Queridos hermanos, miembros de la vida consagrada y laicos que nos acompañáis: Queremos seguir sirviendo a esta Iglesia que amamos. Queremos seguir haciéndolo a pie de obra y sin horario, como lo venimos haciendo. Que lo sepáis. Y eso, aunque las fuerzas sean escasas y nos pese la losa de la increencia de algunos y la indiferencia de muchos, incluso bautizados. Llevamos un precioso tesoro en vasijas de barro, pero -nos lo recuerda san Pablo- “la fuerza de Dios se manifiesta en la debilidad del apóstol”. El Señor es capaz de hacer cosas grandes con lo poco que somos. Por mi parte quiero deciros a los diocesanos, y lo digo con conocimiento de causa, que deis gracias a Dios por los sacerdotes que tenéis.

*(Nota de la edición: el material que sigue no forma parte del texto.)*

Known rows, with every way that one mark hangs from another
Q_432[Q_658[Q_568[Q_329[Q_977]] Q_981]]: [ 24.6   4.1   9.7  26.3   1.9   2.8  19.8  11.3  30.1 -13.4   0.7  37.1
  -5.5 -25.1  24.0   9.4 -29.1 -14.6  35.3  11.4]
Q_614[Q_568[Q_329]]: [ 13.5  25.0 -13.9  34.5 -17.5  28.0   7.8  -0.7  23.9  -8.2  24.5   2.3
   5.7   3.7 -27.0  -1.9  -3.8  20.3  26.2   2.2]
Q_614[Q_568[Q_329 Q_432[Q_658[Q_981]]]]: [  6.3  21.5   6.3  26.0 -14.1  36.0  13.5  -9.8  37.2 -12.0   9.3  -7.6
  13.0 -11.5 -24.2  25.3 -12.1  -2.1  36.5   8.1]
Q_981[Q_658[Q_432 Q_568]]: [ 50.5  25.1  13.4  38.4  -2.0 -29.5   0.6  59.1 -32.9  -0.1 -19.1  45.3
  -8.9  10.1   2.0 -15.7 -45.8 -12.0   8.2  -0.2]
Q_54[Q_568[Q_658]]: [ 28.6  13.7 -13.0  17.3  -6.8 -32.4  15.7  62.0 -18.8  -6.3  28.8  12.3
   5.1  32.3 -34.5   3.5  -5.4 -19.2  20.0  -7.8]
Q_568[Q_658[Q_432]]: [ 14.9  25.7  -6.4  23.3   3.2 -19.3  19.1  31.2   5.5  -1.7   0.9 -32.9
   0.7  20.5 -10.9 -17.7 -14.2  -0.3   5.1  -0.4]
Q_568[Q_432]: [ 28.4  16.2 -21.7  18.1   6.3  -3.8  26.1  -8.3 -31.1 -14.8  -8.6  15.2
  -0.5   1.7 -20.8   5.0  -7.1  -8.9  15.7 -11.6]
Q_948[Q_568[Q_329]]: [ 18.9  20.1 -18.9  30.1 -14.3 -30.3  23.5 -21.8  36.0  -8.1  41.5  44.7
  -0.1 -10.9   3.5   9.8  12.1   9.5  33.0   5.2]
Q_568[Q_329[Q_977] Q_432 Q_658]: [-26.2  31.4 -16.2  21.9 -12.2  19.5  46.6 -20.9   1.4  -8.8   5.1 -30.5
  23.3   6.7 -16.8  27.7  -1.7 -10.1   6.0  14.1]
Q_658[Q_432 Q_568 Q_981]: [ 63.7   8.0  24.6  19.2   2.2 -35.2   1.8  48.0   0.9  -0.5 -20.3  33.6
  -6.4  -8.1  52.8 -16.4 -50.7  -7.7  22.9   1.2]
Q_658[Q_432]: [ 45.1  15.7 -13.2  30.0   2.1 -21.1   9.6  21.6 -23.3  -6.8  -3.8   1.6
 -14.2  21.1  12.7 -42.2 -17.2  16.7  15.8 -12.5]
Q_948[Q_568[Q_329[Q_977] Q_432 Q_658]]: [ -8.5  28.5  -7.2  21.9 -17.8 -16.8  39.8 -17.6  32.4 -10.7  28.0  19.7
  15.4  -1.9  -5.4  42.3  14.6 -16.0  23.0  12.5]
Q_977[Q_329]: [ 46.0   2.1 -31.7  30.2   6.1   6.0  16.7  11.7 -10.8 -11.3   8.3  52.6
   4.6   2.5 -30.6 -17.3 -13.4  58.1  26.2 -25.0]
Q_568[Q_329 Q_658[Q_432]]: [-10.3  31.6 -11.2  27.8  -9.5  -5.4  23.5   1.2  32.6   3.1  19.4 -55.7
  15.6   7.4  -0.7 -15.0 -14.4  13.7  11.4  14.0]
Q_568[Q_329 Q_432 Q_658[Q_981]]: [-13.4  28.0   1.1  15.9  -6.6  -1.7  38.0 -29.3  34.5   4.4   2.0 -37.2
  27.9 -18.4 -11.7  36.2 -17.5  -9.9  14.7  20.8]
Q_54[Q_568[Q_329[Q_977] Q_432[Q_658]]]: [ 16.7   8.5 -12.1  21.3 -16.0  -1.6  25.4  25.7 -27.8 -18.2  25.3  23.9
   9.5  20.9 -14.5  15.9  -5.2 -19.8  36.0  -3.3]
Q_948[Q_568]: [ 36.8  15.7 -16.1  26.9  -5.5 -40.0  20.8  -0.5  17.5 -11.2  29.0  59.4
 -10.4  -1.6  -3.4   8.6  12.6  -0.4  29.0  -5.1]
Q_432[Q_658[Q_568[Q_329]]]: [ 15.0   9.4  -5.1  23.1   5.3   8.1  14.9  15.2  30.9 -19.8  12.0  14.7
  -1.8 -21.0   5.9  -2.0 -24.4 -15.0  36.0   5.0]
Q_614[Q_568[Q_658[Q_432]]]: [ 15.4  29.5   4.1  26.8 -10.5  14.2   5.6  39.4  22.9  -6.0   7.4 -25.2
   5.0  21.6 -32.2  -1.6  -9.6   1.5  15.3  -0.5]
Q_329[Q_977]: [ 33.8  11.7 -30.9  38.4  -2.7   2.0  31.4   6.7 -53.2 -16.2  -1.9  56.9
 -21.3  27.9  -1.3 -15.2   5.6  13.8   5.0 -11.3]
Q_568[Q_329 Q_432]: [  3.4  22.4 -25.8  23.2  -6.4   9.7  30.4 -38.8  -3.4 -10.4   9.6  -8.2
  14.5 -11.0 -10.1   7.2  -8.0   6.0  22.1   3.1]

Rows
[ -0.2  13.5  -5.4  28.2  -8.2  22.3  40.2 -38.1   2.2 -14.2  -3.0  11.3
   6.7 -13.1   8.9  23.9 -10.5  -5.0  28.8  11.2]  Q_568[Q_329[Q_977] Q_432[Q_658[Q_981]]]
[ 18.4   9.4 -11.0  16.8 -12.0  -9.5  18.9  24.1 -11.9 -14.9  29.5   9.8
  13.5  10.7 -20.4  14.5  -9.9 -20.2  40.1  -3.2]  Q_54[Q_568[Q_329 Q_432[Q_658]]]
[ -6.1  32.6  -6.4  29.6 -17.5  27.8  12.7  10.0  43.8  -4.0  25.4 -27.0
  15.9   6.0 -38.0  10.4  -3.6   9.2  19.0  10.2]  Q_614[Q_568[Q_329 Q_658]]
[  5.7  19.4 -10.7  12.8 -15.1 -16.3  24.0  32.4  -7.3  -7.0  31.3 -12.6
  24.8  19.5 -31.5  22.7  -7.8 -23.3  25.3   1.9]  Q_54[Q_568[Q_329 Q_432 Q_658]]
[  2.2  14.9  -3.4  22.2  -2.2  11.6  30.9 -40.2  26.0  -9.8   3.2  -8.4
  11.9 -27.1   0.0  21.1 -17.5  -4.6  35.6  11.6]  Q_568[Q_329 Q_432[Q_658[Q_981]]]
[  1.9  28.9   4.5  29.3 -17.6  19.8  13.3   5.2  50.4   2.1  19.1 -18.3
  15.5  -1.7 -28.2  18.2 -10.0   9.3  20.4  14.7]  Q_614[Q_568[Q_329 Q_658[Q_981]]]
[ -4.5  31.2   9.9  21.6 -17.2  26.7  18.9  -2.5  44.5  -1.9   9.2 -27.4
  24.2  -5.3 -32.7  35.5 -11.6  -6.2  21.9  14.3]  Q_614[Q_568[Q_329 Q_432 Q_658[Q_981]]]
[ 44.6  11.2  21.0  27.1 -10.5 -18.1  11.8  28.5   4.1  -0.6 -12.0  32.4
  -0.1  -7.4  65.8 -12.9 -46.8   2.4  22.8  11.6]  Q_658[Q_432 Q_568[Q_329[Q_977]] Q_981]
[ -0.9  22.9  -2.5  30.3 -18.3  48.5  20.0  -6.8  16.0 -19.0   9.2  -1.0
   9.8   3.7 -24.9  21.8  -2.5  -1.7  31.3   4.8]  Q_614[Q_568[Q_329[Q_977] Q_432[Q_658]]]
[ 31.9  26.7   0.2  40.2  -5.8 -18.0   8.4  31.9 -17.1   0.1  -3.0  53.1
  -1.4  -5.9 -11.1   0.2 -37.0  -7.8   9.8   7.7]  Q_981[Q_658[Q_568[Q_329]]]
[ 37.5  27.9  11.4  40.5  -8.2 -23.7   2.9  44.2 -18.6   2.1 -10.5  32.3
  -2.0   3.5   7.2 -15.4 -45.8  -5.8  11.8   7.0]  Q_981[Q_658[Q_432 Q_568[Q_329]]]
[ 11.2  17.7 -16.4  20.6 -15.3 -21.9  18.3  40.8   0.5  -3.4  42.1  -3.1
  16.0  23.7 -26.7   5.4  -5.8  -9.6  24.1   2.1]  Q_54[Q_568[Q_329 Q_658]]
[  0.9  26.0   5.0  17.7 -13.9 -32.0  34.1 -24.1  56.2  -1.7  25.9  14.6
  18.6 -19.7  -1.7  47.6   3.5 -15.7  29.0  17.1]  Q_948[Q_568[Q_329 Q_432 Q_658[Q_981]]]
[ 27.4   8.9   0.4  17.1   9.8  -2.0  26.5 -10.7  -1.3 -14.5 -15.3  14.5
  -2.9 -14.3 -10.4  19.6 -16.5 -20.1  28.7  -3.1]  Q_568[Q_432[Q_658[Q_981]]]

La Iglesia nos invita al obispo y a los presbíteros a que renovemos hoy ante el Señor y ante vosotros las promesas del día de nuestra ordenación. Con idéntico gozo al del día de la ordenación, seguramente con mayor realismo y humildad, vamos a renovar nuestro “Sí”. Nos fiamos del Señor. Nos fiamos unos de otros. Nos confiamos a vuestra oración, a vuestra comprensión y a vuestra corrección fraterna, queridos religiosos y laicos.

Sigamos ahora la celebración penetrando en la profundidad del misterio del Cenáculo, apoyada nuestra cabeza, como el discípulo amado, en el pecho de Jesús, sintiendo sus latidos, dejándonos quemar por sus palabras. Y desde aquí, llevando el óleo de alegría, volvamos a los pueblos y a los caminos con alegría nueva. Que Él nos ayude a mantenerla siempre fresca. Que nos ayude nuestra Buena Madre, la Sma. Virgen de los Llanos. Amén.